The director will place a camera looking at Antman, and all the transforms will finally be applied and the triangles will be rendered on screen. The renderer only needs to multiply each vertex of every object by each transform matrix in order to obtain the final vertex position on screen.


Skeleton creation


Skeletons are usually created by an artist in a process known as rigging. A rig is just a series of connected joints used to describe animation. You can think of a joint as an anchor point placed around a bending or twisting point in the body, for instance, an elbow. Because the rig describes a hierarchy of joints through their connections, a joint inherits the transforms of their parents. So if you twist your thigh to the right, your foot will point to the right.

Rigging of a mesh

Rigging of a mesh

A very basic rig or skeleton just contains joint locations and the hierarchy, but you can also have orientation, which can be useful to represent twists of limbs along the correct axis. More often than not, we use the term bone interchangeably with the term joint. That is because, as we will see in the skinning section, either way we will just need a single matrix per joint or bone to compute the final vertex position. But in 3D modelling software, usually the bone is not just a transform matrix, but the structure that connects two joints. So if you have a joint in your shoulder, and another joint in the elbow, the shoulder bone is what connects the shoulder to the elbow. Therefore, you can describe bones in terms of starting position, length, and rotation.

What’s a good rig?

There is no single way to rig an object. The illustration below shows possible rigs for a sphere.

Rigs of a sphere

Rigs of a sphere

These are all “good” rigs, depending on the type of animation we are targeting. For instance, if we want to create the animation of a blob moving forward, any of the two first rigs could be used. The second one splits the body in left and right, so the blob could first move one side of the body and then the other. The third rig looks like the skeleton of a person. That means we could create the animation of a person targeted to that sphere. If we had a walking animation, it would look like a person is inside the blob and trying to move forward.

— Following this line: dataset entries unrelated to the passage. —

Each row has a name. Each piece below is followed by the name of the row it came from, unless a question asks for something else. Each question is about the rows just above it.

j772: [100 100  95 106  89 162 129  92 154  88 155 101 164 159 154  95 158 162
  90  99  95 154  96 164 160 117  98 167  98]
j689: [154 152 124 162  98  99 108 121 153 167  95 142 148 104 100 146 164 157
 164  98  98  95  99 160  96 103 103 106 102]
j287: [ 95  96 108  95 104 153 124  98 157 106 152  99 146 148 164  99 155 160
 103 100 102 164  99 142 167 121  98 162 103]
j409: [ 96 102 147  96 100 163 141  94 163 100 173  99 161 160 163 100 163 165
  92 106 101 160  98 160 169 117  99 164  93]
j560: [ 98  99 148  96 104 167 103 160 142 103 146  95 154  98 108 164 121 162
 152 100  95 164 124 153  99 102  99 157 106]
Which row holds these entries in another order? [ 95  95  96  98  98  99  99  99 100 102 103 103 104 106 108 121 124 142
 146 148 152 153 155 157 160 162 164 164 167] => j287
Go on from [117  99] to the end of its row. => [164  93]
Which row holds these entries in another order? [ 95  95  96  98  98  99  99  99 100 102 103 103 104 106 108 121 124 142
 146 148 152 153 154 157 160 162 164 164 167] => j560
The rest of the row after [ 99 160]: => [ 96 103 103 106 102]
Go on from [148  96] to the end of its row. => [104 167 103 160 142 103 146  95 154  98 108 164 121 162 152 100  95 164
 124 153  99 102  99 157 106]

j835: [112 152 140 157 120 136 120 139 137 118 129 135 128 127 132 122 120 123
 103 115 151 136 128 115 123 121 123 148 133 125 124 126 125 120 134 123
 139 131 127 139 136 122 134 126 140]
j287: [156 140 137 123 124 120 112 152 132 120 139 151 121 148 115 125 128 120
 125 103 134 128 123 122 122 126 123 136 118 131 129 133 134 139 140 123
 139 135 115 126 120 127 136 136 127]
j560: [128 126 124 143 121 116 150 121 130 131 123 147 138 117  86 125 133 131
 134 124 127 132 126 127 126 134 128 124 122 113 123 137 136 114 138 133
 122 134 124 124 112 124 112 120 126]
j409: [126 117 116 116 124 124 132 118 127 127 134 131 129 132 127 128 129 124
 103 115 151 133 124 122 139 134 121 113 131 128 126 123 130 126 132 128
 124 133 127 131 120 124 112 125 117]
Go on from [127 134 131 129] to the end of its row. => [132 127 128 129 124 103 115 151 133 124 122 139 134 121 113 131 128 126
 123 130 126 132 128 124 133 127 131 120 124 112 125 117]
Which row holds these entries in another order? [140 112 152 140 157 120 136 120 139 137 118 129 135 128 127 132 122 120
 123 103 115 151 136 128 115 123 121 123 148 133 125 124 126 125 120 134
 123 139 131 127 139 136 122 134 126] => j835
Put [140 126 134 122 136 139 127 131 139 123 134 120 125 126 124 125 133 148
 123 121 123 115 128 136 151 115 103 123 120 122 132 127 128 135 129 118
 137 139 120 136 120 157 140 152 112] back in order: which row is it? => j835
After [123 103 115 151], its row goes on with => [136 128 115 123 121 123 148 133 125 124 126 125 120 134 123 139 131 127
 139 136 122 134 126 140]
After [123 122], its row goes on with => [122 126 123 136 118 131 129 133 134 139 140 123 139 135 115 126 120 127
 136 136 127]
The rest of the row after [115 123]: => [121 123 148 133 125 124 126 125 120 134 123 139 131 127 139 136 122 134
 126 140]

j689: [116 134 116 126  94 147 146 142 144 103 139 116 148 143 135 112 121 150
 130 124 135 119 153 133 134 134 109 125 107 139 129 128 122 143 130 139
 130 143 129 121 142 119 116 134 104 176 117 124 133 134 140]
j872: [131 152 113 138 157 137 146 125 133  89 132 114 147 130 120 122 116 127
 126 112 139 108 124 155 112 120 123 130 133 119 140 108 119 106 120 135
 150 134 122 158 130 141 141 127 145 141 117 144 119 134 142]
j696: [152 126  89 124 124  94 105 121 126 142 116 129 138 103 109 138 139 127
 119 123 129 138 141 114 116 119 123 137 143 125 140 122 140 125 125 120
 111 125 128 134 152 121 115 132 160  88 130 129 133 111 118]
j287: [137 144 114 140 140 147 115 134 129 121 119 114 129 118 101 143 153 139
 136 133 135 119 146  83 105 155 154 118 146 128 129 129 139 145 118 123
 121 122 120 114 143 130 127 142 111 136 126 111 134 126 131]
j652: [ 91 133 132 119 119 148 112 124 143 128 118 174 131 151 106 113 134  84
 111 124 131 118 119 116 124 120 117 100 101 139 124 125 105 118 114 133
  97 145 133 132 118 125 134 122 129 117 114 120 115 134  95]
j757: [114 112 174 134 134  91 133 151 143 120 125 124  97 134 124 120 119 105
 116 128 117 114 118 124 132 113 133 131 115 101 106 131 117 100 148 125
 139 124 118 118  84 132 118 122 145 111 133  95 129 119 118]
j560: [152 135 126 151 150 154 109 135 116 157 124 124 125 121 105 135 155 141
 117 145 128 150 120 149 111 133 132 133 139 122 127 125 125 134 116 142
 143 116 146 128  99 144 138 149 134 119 128 129 124 144 132]
j835: [152 127 122 145 138 157 108 127 112 150 119 141 124 114 112 123 147 133
 120 140 133 158 122 134 117 127 139 130 132 116 134 119 135 106 125 120
 141 108 146 142 113 137 131 144 155  89 130 130 119 141 120]
Which row holds these entries in another order? [139 129 116 125 129 133 107 147 133 130 150 116 122 176 124 134 134 130
 134 126 116 135 142 140 121 143 135 109 121 146 134 116 143 144 128 130
 124 119 117 142 134 103 139 148 139 112 119 104 153  94 143] => j689
After [122 116], its row goes on with => [127 126 112 139 108 124 155 112 120 123 130 133 119 140 108 119 106 120
 135 150 134 122 158 130 141 141 127 145 141 117 144 119 134 142]
[160 111 105 126 141 122 138 121 124 118 123 129  94 132 125 134 142 140
 129 143 119 133 125 125 124 152 138 152 138 126 128  88 111 116 116 130
 103 139 129 123  89 115 109 125 120 127 137 121 119 114 140] is which row reordered? => j696
[119 141 120 152 127 122 145 138 157 108 127 112 150 119 141 124 114 112
 123 147 133 120 140 133 158 122 134 117 127 139 130 132 116 134 119 135
 106 125 120 141 108 146 142 113 137 131 144 155  89 130 130] is which row reordered? => j835
Go on from [133 119 140] to the end of its row. => [108 119 106 120 135 150 134 122 158 130 141 141 127 145 141 117 144 119
 134 142]
Put [118 119 129  95 133 111 145 122 118 132  84 118 118 124 139 125 148 100
 117 131 106 101 115 131 133 113 132 124 118 114 117 128 116 105 119 120
 124 134  97 124 125 120 143 151 133  91 134 134 174 112 114] back in order: which row is it? => j757

j652: [133 136 121  96 120]
j215: [120 149 131 120 115]
j696: [172 109 137 110 137]
j872: [132 136 121  96 120]
j757: [132 136 122  96 117]
j835: [135 141 146  96 114]
j378: [131 151 120 120 115]
j772: [125 121 110 125 159]
The rest of the row after [151 120]: => [120 115]
Put [ 96 121 120 136 132] back in order: which row is it? => j872
Put [120  96 121 136 132] back in order: which row is it? => j872
The rest of the row after [132 136 122  96]: => [117]
Go on from [137 110] to the end of its row. => [137]
After [120 149 131], its row goes on with => [120 115]

j560: [119 136 119  85 111 112 122 144]
j835: [ 92 108 144 150 113 109 138 139]
j409: [136 119 119 122 112 110  85 153]
j378: [130  99 135 102 119 131  91 114]
j652: [119 136 119  85 111 112 122 153]
j689: [105 146 145 161 115 124 140 101]
j696: [143 113 109 108 150 139  92 138]
Go on from [102 119 131] to the end of its row. => [ 91 114]
[139  92 108 144 150 113 109 138] is which row reordered? => j835
Which row holds these entries in another order? [153 122 112 111  85 119 136 119] => j652

j560: [158 126 131 133 132 129 135 128 134 112 138 133 131]
j652: [109 144 119 114 110 123 102 128 121 135 118 118 105]
j872: [133 117 141 129 137 136 103 132 158 134 134 135 136]
j772: [158 117 134 136 136 133 135 129 137 103 142 134 132]
j835: [124 173 109 101  91 114  81 108  80 115 101  77  80]
j378: [100  96 137 134 140 138 130 137 140 123 132 135 136]
j215: [150 136 127 128 125 126 127 124 125 117 131 124 124]
j287: [157 117 134 136 136 133 135 129 137 103 142 134 132]
j689: [130 127 128 128 129 128 129 128 129 127 129 128 128]
j409: [ 95 123 126 122 124 129 115 128 121 135 118 119 120]
j696: [103 129 125 120 121 127 112 126 117 130 117 115 116]
j757: [107 113 132 131 134 133 130 133 134 133 128 133 134]
After [128 121 135 118 119], its row goes on with => [120]
The rest of the row after [107 113 132 131 134]: => [133 130 133 134 133 128 133 134]
Put [103 117 129 132 133 134 134 135 136 136 137 142 158] back in order: which row is it? => j772

j409: [113 140 156 129 107 131 117 146 140]
j872: [126 106 121 129 107 131 117 145 118]
j689: [106 118 117 131 145 128 107 126 121]
[129 140 131 146 140 156 113 117 107] is which row reordered? => j409
[126 121 106 118 117 131 145 128 107] is which row reordered? => j689
Go on from [126 106 121 129 107] to the end of its row. => [131 117 145 118]
After [129 107 131 117 145], its row goes on with => [118]
Which row holds these entries in another order? [145 118 126 106 121 129 107 131 117] => j872
[145 128 107 126 121 106 118 117 131] is which row reordered? => j689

Notice that the joints don’t need to be inside the body. The last example above could be used to model a moving blob that looks as an starfish. The joints can be thoughts as strings that pull the mesh from the outside.

Weight painting

Up to this point, nothing will move on screen. The rig is used to conceptually define how we would like things to be posed or animated later on. But in order for the object to actually change, the artist needs to paint each vertex of the mesh with a weight. The weight is a number from 0 to 1 associated to a particular joint. You can have more than 1 weight per vertex, and the sum of all them must be equal to one. What it’s saying is how much each joint contributes or affects each vertex. For the previous sphere example, we could paint the sphere in different ways:

Weight painting of a sphere

Weight painting of a sphere

In the first 2 examples, if you pull the joint associated with the red area, only that red area will move. If you pull both joints in opposite directions, your sphere will stretch like dough.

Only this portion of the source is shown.